Many areas of your business can have an effect on how much cash you have available. By controlling your expenses and increasing your profits, you can boost the money you have available in your business. In this article, we’ll focus on how businesses can maximise their cash flow.
Cash flow
Cash flow is simply the money that goes into and out of your business. It’s always ideal to have more money coming in than going out, but there are some months where this can be difficult. This is especially true where your sales fluctuate from month to month, because your outgoing costs will often be the same.

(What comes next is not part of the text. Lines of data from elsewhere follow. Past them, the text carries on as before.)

Each row below holds a small network's activations on one record, seen along a few directions.
Here are examples, each followed by its value of one field, S.
Records without S are marked none.
Other fields move the rows too, some of them a lot.
In the rows, zero is written as 500.
Strong random noise was added to every row along 3 fixed directions; ignore it. To show where, here is one row again and again, with new noise each time:
[477 466 668 648 503 439 551 601 519 581 478 450 433 601 410 776 513 405
 364 502 606 535]
[348 473 637 547 449 413 396 583 619 432 417 627 408 639 522 454 391 389
 263 608 599 484]
[303 442 503 599 371 538 511 635 475 413 367 504 376 747 674 481 405 195
 404 762 481 660]
[500 504 542 480 689 442 593 599 584 539 577 562 415 404 333 553 506 488
 280 396 493 497]
[370 489 183 358 692 641 734 674 459 384 547 559 331 431 586 211 451 227
 384 622 189 732]

[712 469 357 517 652 505 557 409 524 565 615 491 498 394 237 556 689 802
 585 328 423 350] => s15
[444 499 677 445 508 374 425 488 609 586 527 528 619 379 414 544 530 552
 471 337 614 418] => s10
[561 598 454 473 539 566 556 450 459 590 498 457 475 447 405 566 578 639
 563 316 449 467] => s11
[491 454 479 369 470 573 523 550 371 514 413 488 515 506 643 467 492 428
 573 577 465 586] => s16
[529 625 542 347 581 477 508 464 541 520 588 589 560 332 387 479 483 619
 485 276 468 370] => s4
[544 531 412 472 482 519 614 532 439 544 592 392 432 453 583 485 527 414
 560 540 420 554] => s14
[627 468 453 420 657 543 703 543 416 596 588 414 519 398 333 560 665 612
 543 325 422 531] => s8
[696 506 362 502 624 529 484 369 596 444 628 537 483 498 364 549 604 628
 571 468 419 380] => s2
[603 564 709 702 374 423 344 456 562 610 418 408 608 597 389 784 557 632
 502 478 705 272] => s18
[389 485 471 474 386 574 424 476 496 363 444 572 486 572 627 398 463 403
 464 613 505 489] => s7
[446 600 186 470 545 711 663 471 397 334 508 465 407 559 679 232 502 420
 642 679 194 657] => s1
[363 477 594 412 289 470 335 484 522 449 469 593 627 629 632 390 402 467
 502 667 645 423] => s17
[414 483 519 398 384 471 413 446 515 535 512 545 577 516 555 512 462 522
 574 536 642 383] => s17
[485 424 458 626 448 515 430 485 517 407 424 413 464 663 595 576 506 435
 474 616 483 470] => s18
[473 572 464 404 467 434 438 503 562 371 460 588 407 562 606 275 407 432
 425 584 447 434] => s9
[406 488 355 582 338 666 502 528 395 450 401 449 509 661 718 512 483 318
 726 682 585 602] => s2
[449 452 350 535 356 452 225 359 713 173 362 708 368 862 622  92 453 586
 505 884 424 344] => s15
[659 568 239 396 641 628 584 408 474 391 509 475 469 567 458 376 568 593
 569 552 288 569] => s11
[587 515 700 701 237 432 312 410 584 567 347 466 552 764 463 760 576 493
 582 559 761 396] => s3
[519 479 721 682 547 360 605 625 566 531 508 432 371 520 344 786 550 377
 269 447 641 592] => none
[499 511 358 508 473 548 458 421 475 370 456 525 413 663 539 434 481 562
 545 500 361 481] => s11
[522 520 518 583 465 485 467 494 494 445 466 446 518 560 530 528 511 460
 444 577 508 433] => s18
[505 549 413 444 504 565 631 550 331 609 556 348 526 444 607 526 502 369
 655 430 362 598] => s5
[674 510 341 569 694 704 796 539 315 706 642 302 488 452 427 735 607 458
 677 437 326 643] => none
[632 547 637 584 584 485 517 512 485 698 521 357 612 313 316 839 641 689
 581 351 546 408] => s6
[587 477 580 557 471 507 553 533 530 496 518 481 498 560 445 559 620 413
 442 476 514 567] => s3
[492 506 282 387 487 568 611 486 421 494 517 455 517 505 587 402 548 347
 702 605 362 597] => s10
[523 452 672 542 326 547 409 439 449 546 482 418 611 640 550 756 505 498
 584 529 718 453] => s2
[459 499 556 652 356 542 487 576 456 364 382 480 499 780 648 539 487 314
 524 675 555 642] => s4
[530 514 338 359 634 626 795 654 305 533 608 376 461 369 570 465 522 343
 510 393 264 656] => s9
[247 477 560 425 333 590 382 501 488 375 419 562 515 533 739 375 372 369
 499 574 528 504] => s7
[509 529 591 346 546 360 285 487 672 441 523 693 544 445 479 173 423 605
 255 416 560 367] => s5
[545 455 831 661 305 394 351 522 493 596 382 412 565 728 511 818 504 514
 422 467 778 407] => s9
[479 533 826 601 307 362 328 466 530 653 510 442 592 547 518 716 452 601
 485 411 754 312] => s14
[453 534 630 466 471 337 290 440 780 327 409 684 438 585 472 387 457 541
 269 526 639 381] => s4
[408 487 662 418 466 394 413 531 457 562 496 502 665 423 494 565 471 540
 469 407 591 533] => s13
[213 405 534 631 248 562 530 663 292 450 387 376 539 714 876 548 427 213
 612 772 560 840] => s12
[489 505 405 264 715 533 529 492 574 508 615 578 498 257 365 194 449 590
 486 376 376 450] => none
[539 466 465 645 466 484 566 494 468 446 540 406 442 633 434 595 596 568
 601 555 396 457] => s15
[523 468 492 414 659 554 660 587 399 640 502 380 515 265 484 654 600 483
 572 329 405 609] => s16
[487 486 318 501 409 615 572 531 343 438 340 398 429 653 727 477 527 271
 717 795 330 680] => s16
[406 505 487 345 347 514 389 462 353 519 429 509 676 573 655 446 406 478
 656 613 529 548] => s13
[480 578 472 512 537 558 757 598 334 709 668 360 611 295 445 675 599 439
 667 348 458 559] => s17
[590 487 572 468 611 458 521 495 446 592 613 505 520 292 371 667 556 701
 506 288 478 349] => s6
[318 506 398 396 378 620 517 556 337 651 488 389 631 406 648 557 475 480
 713 506 452 623] => s12
[476 465 577 587 623 415 582 616 563 371 485 492 440 578 453 429 570 480
 389 509 517 589] => s8
[580 497 307 643 463 579 424 374 586 307 431 517 380 786 525 425 575 583
 544 721 338 480] => s1
[407 460 668 492 291 436 376 515 500 516 443 550 618 618 577 452 482 422
 496 563 627 491] => s10
[526 523 536 379 454 498 474 462 407 631 579 466 658 431 480 616 510 653
 607 474 559 496] => s12
[394 451 505 661 184 613 476 566 413 430 313 440 489 825 739 480 536 161
 561 759 514 685] => s3
[674 521 254 521 604 622 573 437 480 454 591 514 492 431 375 514 641 560
 585 465 310 478] => s7
[608 457 589 654 506 363 376 454 595 524 483 415 500 632 433 673 558 531
 450 455 550 441] => s5
[649 475 455 468 659 425 452 445 613 576 657 532 495 377 356 530 560 722
 413 293 497 321] => s14
[691 604 374 478 674 563 754 503 251 829 634 259 728 222 276 866 689 622
 829 228 391 574] => s13
[512 517 467 428 410 559 361 437 450 561 399 533 571 462 568 497 487 616
 627 565 566 389] => s6
[660 477 206 485 637 541 599 433 523 383 521 506 381 625 420 365 641 568
 643 600 248 490] => s8
[695 595 296 467 676 600 739 433 478 487 634 409 365 404 363 525 672 620
 577 460 291 542] => s1

Which value of S does each new row have?
[582 461 678 699 502 478 627 614 482 625 506 434 494 521 396 780 679 433
 458 321 726 562] => s3
[703 497 286 519 778 441 578 487 571 453 622 535 384 486 442 404 582 556
 498 409 397 499] => s5
[357 464 430 592 351 510 422 530 561 281 327 460 383 751 778 355 439 249
 415 855 486 581] => s18
[523 491 541 516 585 529 566 560 557 407 568 487 484 441 432 547 584 457
 365 480 460 565] => s7
[511 488 632 487 570 405 459 388 557 610 553 573 513 354 345 444 504 642
 362 342 629 361] => none
[541 479 453 445 471 557 528 537 414 489 446 421 501 623 616 533 480 408
 524 563 493 544] => s9
[591 544 342 446 721 490 547 417 718 338 551 570 327 439 378 318 619 652
 326 514 384 492] => s1
[503 440 619 592 419 414 488 492 461 521 477 455 479 640 428 664 552 589
 564 413 556 391] => s8
[627 515 521 579 428 413 287 362 681 363 429 631 455 748 433 535 520 610
 496 580 549 324] => s4
[406 429 598 588 400 485 438 482 551 476 410 416 495 619 539 567 545 558
 550 572 581 471] => s15
[556 504 802 571 693 313 483 552 599 613 494 516 540 307 347 724 570 673
 380 229 709 418] => s16
[292 489 474 308 355 487 357 467 371 506 421 586 647 469 678 339 369 467
 586 516 528 507] => s13
[463 481 456 556 359 563 492 587 416 404 376 430 481 743 702 432 469 279
 498 713 422 626] => s9
[447 505 791 547 513 358 372 479 626 591 491 660 545 514 405 589 427 571
 299 435 710 317] => none
[405 474 448 359 576 504 468 540 578 510 555 513 497 330 593 315 459 500
 401 418 476 499] => s14
[442 491 478 639 286 543 490 528 408 383 410 440 460 778 637 619 477 305
 614 642 417 572] => s4
[317 547 534 519 370 561 434 503 463 379 486 549 538 591 724 383 369 369
 590 597 548 507] => s2
[379 471 585 435 432 356 391 488 659 440 457 604 493 523 548 363 487 428
 399 544 606 473] => s10
[592 458 436 621 517 560 555 524 454 464 512 401 499 622 532 585 573 459
 478 579 405 512] => s18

Obligations when managing your business’s money
Different business structures have different responsibilities when it comes to managing money. Sole trader structures are solely responsible for their businesses finances, meaning that they are also personally responsible for any debts they accrue. By contrast, companies are considered a separate legal entity. Company shareholders and directors are only responsible for a company’s debts if a director’s guarantee has been signed, or if they have breached their duties under the Corporations Act 2001 (Cth). In light of COVID-19, certain businesses are more exposed to risk than others such as those in the retail or hospitality sector. This also includes businesses which rely on supply chains and import or export products.
Government responses
Cash flow is a measure of the total amount of money going in and out of your business. However, current circumstances mean that many businesses will see more money going out than coming in. In response, the government is giving up to $10,000 to eligible small and medium sized businesses. These payments will help cover operating costs, rent, electricity, other bills and retaining staff.
Tips for boosting your business’s cash flow
1. Monitor your stock levels
Having excess stock can result in losses if it doesn’t get purchased or if you have to sell it for a lesser price. By monitoring your stock, you’ll know how much to order to keep up with demand and not spend money on anything your business doesn’t need. You can do this by calculating your stock turnover and performing an annual stocktake.
2. Manage outstanding accounts
Your customers won’t always pay on time, but it’s useful to have a system in place where you can recover any unpaid invoices. Further, if you give your customers a window of time within which to pay, you’ll be making it easier for customers to purchase your products. Payment periods are usually 14 or 21 days. If an invoice is unpaid after the due date, you should have a process where you send a reminder and then contact them directly if the invoice is still unpaid.
3. Review your payment methods
The way that you accept payments can have a big impact on your sales. The easier it is for your customers to pay, the more likely it is that they will purchase your products. Review what systems you have set up and see what you can do to make payments even more seamless. If you accept credit card payment over the phone, you might want to expand it to online credit card acceptance and even offer buy now, pay later options such as Afterpay.
4. Reduce your overheads
The day to day costs of running a business can quickly escalate. These are costs which should be reviewed regularly, and minimised when there is a downturn in your business. It is worth speaking to an accountant to see areas of your business where you can cut costs. Some simple ways to cut costs include going paperless, outsourcing parts of your business and reviewing your insurance policies.
Conclusion
Although it’s normal for your business’s cash flow to fluctuate from month to month, there are measures you can take to maximise it. By reducing unnecessary costs, you’ll have more money to keep within your business. For further advice, it may be worth speaking to a business lawyer.